Pennsylvania State Police revealed Forte’s identity shortly after announcing they’d solved the 57-year-old murder through the use of DNA. In 2007, their DNA lab created a suspect profile from the killer’s semen found on Marise’s clothes. Investigators checked the sample against new entries in the database monthly ever since, as previously reported. In 2019, their persistence yielded a match to a distant relative of the suspect. For the next two years, authorities conducted numerous interviews and collected DNA samples from this family.
The samples helped narrow in on four suspects, but one of them caught investigators’ attention because of his criminal history.
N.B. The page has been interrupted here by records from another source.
One turning vector, and how many ticks it has turned
The counts run from 0 to 134.
[ 10  -9   4  -6   8 -27  -3 -33 -15 -29   1  49  -8 -12  21  17  16  24
  21 -25  19  12 -11  32  24  22 -17   3  12  24 -37  37  19  14   0 -28
   6] => 37
[  6  -1  -3  16 -22 -21  -2  -4 -35  -8  15  57 -16  -8  21  -9  10 -12
  36 -23  13   6   7  15  22   8 -10  12  34   1 -28  41   7  30 -12 -14
  18] => 50
[  8  -9   1   4   9 -32  -8 -43 -16 -27  -4  51 -14 -16  24  10  18  12
  26 -29  14  11  -9  33  26  25 -19   2   6  21 -27  29  18  19   2 -14
   7] => 111
[ 10 -14  -5  12  -1 -54 -13 -48 -26 -14  -6  49   7   0   4  20   3  11
  30 -21  12  11  -6  20   9  19  -2  -2  20  19 -26  26   8  15 -26 -27
  13] => 0
[ 12  13 -17  16 -21 -12  11  -6 -21 -15  -1  48 -14 -21  12   8  19  25
  39 -36  30   8   8  25  37   4 -19 -12  20   5 -14  25 -12  34  -8  -2
  10] => 127
[ -4  15 -16  24 -20 -36  -8  -1 -25 -15   0  56  -5 -10  21  14  12  -6
  17  -9  20  -4  -2  13  31  13  12  -2  18 -12 -21  28  17  42 -20 -26
  29] => 83
[ 10   0 -24  16  -9 -31  -7 -38 -16 -26 -17  47  12 -13  18  22   6  24
  27 -18  19  23  -3  24  25  17 -16 -27  14  14 -20  18   6  22 -29 -13
  15] => 71
[ 10   9 -10  19 -27  -5  15   3 -21 -20   7  46 -13 -16  27   9  21  18
  34 -27  28   6   8  23  39   4 -16 -16  23   3 -16  33  -8  38  -9 -12
  16] => 126
[ 16   1  -5  15  -8 -25  11 -20 -30  -9   5  48 -18 -15  -3  -1  22  21
  43 -42  20   0   9  24  27   8 -13   0  25   3 -17  33 -21  28  -3  -3
  13] => 55
[  8   0   7  12   3 -17  11 -16 -22 -24   5  58 -24 -14  21   5  20  -7
  19 -24  10  -2  -5  28  34  16  -8  -3   4   4 -29  48  14  29   1 -15
  23] => 118
[ 15   5  -6   7 -33 -15  10   3 -27 -17  -1  37 -11   8  10  25  24  25
  35 -18  28   7   4  20  25   4  -4  -5  34  10 -20  29  -9  27 -33 -36
  17] => 132
[  5   2   6   7 -17 -21   2  -7 -17 -29   6  47   0   1  10  34  30  23
   8 -11  19  -5  17  28  12  19 -14   6  22  23 -25  37   6  21 -25 -42
  20] => 100
[ -1   8   0  16 -15 -44 -10  -3 -29  -4  15  47 -16 -10   5   5  16  15
  34 -27  24 -13  13  19  25  15   0  24  37   1 -22  24  -2  32  -1 -31
  11] => 18
[ 14   6 -19  10 -13 -23   6 -17 -27 -10  -2  49 -13 -15  -3   1  19  22
  50 -42  25   3  10  23  27   8 -19  -4  24   6 -12  22 -18  32 -10   1
   8] => 128
[ -5  23 -23  15 -11 -42 -18  -3 -28 -16  -3  58   0 -19  18   6   2  -7
  17 -14  24  -5  -3  14  29  14   5   9  21 -11 -24  22  20  41 -18 -22
  17] => 10
[  8 -14   0  17  -7 -45  -7 -27 -26 -18  -4  43  -2   6  22  19   1   4
  22  -9  17  12 -13  17  24  21   9   0  25  10 -31  37  21  19 -23 -40
  17] => 75
[  7   7 -13  15  11 -52  -5 -39 -21 -16 -10  64  -5 -18   4  12  10   4
  22 -28  13  -4 -12  20  34  17   5  -8   1  -3 -19  26   8  28  -5 -15
  18] => 79
[  0  13 -12  19 -14  -7  -1 -17 -24 -15  -5  64 -19 -20  16   3  29  -6
  36 -22  18   3  -3  28  31  11 -10 -11   0   0 -10  29   7  45 -17   1
  22] => 120
[  8   9 -10 -14  -9 -29 -16 -13 -16 -31  -4  44  -1  -8  24  20  13  24
  26 -20  26  16  -8  26  24  19 -18  10  24  22 -34  18  21  22 -22 -30
  -3] => 35
[  1  -6   3  11  -3 -18  -9 -42 -19 -21  -8  50 -17 -10  27  19  30   7
  33 -12  16  18 -11  33  26  23  -9 -11  -1  19 -20  25  19  26 -17 -11
  15] => 39
[ -2 -13  -2   6 -14 -24 -15 -32 -22 -19   2  47   4  -5  21  19  22  10
  23  -9  16  10   9  33  -2  23 -19  11  26  27 -28  29  19  22 -29 -25
  14] => 106
[ -3  -8  -1  32  -5 -47  -8 -34 -32  -7  -2  62  -7  -6   9   9  15 -13
  23 -10   8  -7  -4  20  20  17   9   4   9  -3 -20  37  16  32 -13 -18
  30] => 81
[  5  15 -18   9  -7 -16  -2 -18 -22 -15  -4  66 -12 -26  16  -2  18  -4
  34 -26  19   3  -5  23  31  10 -14  -7   2  -1 -15  26   8  39 -14   6
  17] => 47
[  3   8  -5   5 -14 -16   5  -5 -10 -34  -2  44   5  -7  15  40  27  32
   6 -11  23  -2  16  35  20  15 -17  -4  15  24 -20  32   9  24 -25 -38
  18] => 101
[ -8   4 -14  42 -27 -32 -10 -10 -30  -6   5  50  -7 -16  16  12  21  12
  35 -14  28  -1  22  18  21  10  -5   0  27  -5  -8  15  -2  44 -15 -10
  20] => 89
[ 11  -9  -1  15 -32 -18  13  -3 -31 -11   7  40 -14  11   7  13  20  19
  45 -21  22   3  10  22  15   4  -7   1  34  11 -19  36 -12  28 -30 -31
  19] => 131
[ -8   5 -12  41 -17 -30  -9 -17 -24 -11  -2  50 -11 -20  26  14  23  11
  32 -17  27  -2  17  21  29  16  -3 -10  17  -3  -9  14  -1  43  -5  -4
  20] => 15
[ 14  12 -13  12 -11 -22  12  -8 -21 -15   1  48 -17 -21   4  -2  17  22
  40 -42  25   3   6  20  41   5 -16  -9  22   3 -14  29 -15  31  -3  -2
  11] => 54
[  3  26 -19  21 -12 -36  -4   3 -22 -17   0  58  -1 -20  19  10   7   1
  13 -21  20  -8   0  13  36  14   8   1  19 -11 -26  27  16  39 -10 -23
  19] => 84
[  2   0  -7  23   5 -49  -7 -35 -28  -9  -2  67  -4 -13   3   9  10  -5
  22 -21   8  -5  -4  19  21  19   3  -2   5  -3 -18  31   8  29  -9 -12
  18] => 80
[ -7 -12   2  12  -5 -21 -16 -39 -27 -17  -6  51 -19  -7  26  15  26  -5
  38  -6  18  16 -10  31  22  19  -2  -2   4  14 -16  25  26  34 -22  -9
  13] => 113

That person was James Paul Forte.
Police confirmed he was not part of the initial murder investigation.
With the assistance of the Luzerne County District Attorney’s Office, investigators exhumed Forte’s body and confirmed he was Chiverella’s killer.
“The DNA profile from James Paul Forte matches the DNA profile from the semen stain on Marise Chiverella’s jacket,” police said in their statement to Oxygen.com. “The ability of selecting an unrelated individual (or another person) having this same profile is one in 480 septillion.”
Police stated Forte was arrested in Hazleton back in 1974 on charges of involuntary deviate sexual intercourse, sexual assault, and aggravated assault, according to the statement sent to Oxygen.com. He was later arrested in 1978 for reckless endangerment and harassment.
At Thursday’s press conference, authorities stated they interviewed the victim of the 1974 attack and called it a “very violent encounter.”
Police said it may not have been the only crime Forte committed and asked anyone with information to come forward.
Public Information Officer Trooper Anthony Petroski III emailed Oxygen.com a statement on behalf of Lead Investigator Cpl. Mark Mark Baron of the Pennsylvania State Police.
“Over the past 57 years, this homicide investigation has affected the family, the Hazleton community, and hundreds of members of the Pennsylvania State Police, Troop N.,” said Baron. “The dedicated and relentless work of all members of this team and with the assistance of Eric Schubert, ES Genealogy, we are proud to say this case is solved. Although it doesn’t bring back Marise, we hope it provides closure to not only family but all individuals affected by this brutal and senseless crime.”
Today, Marise Ann Chiverella would be 67 years old.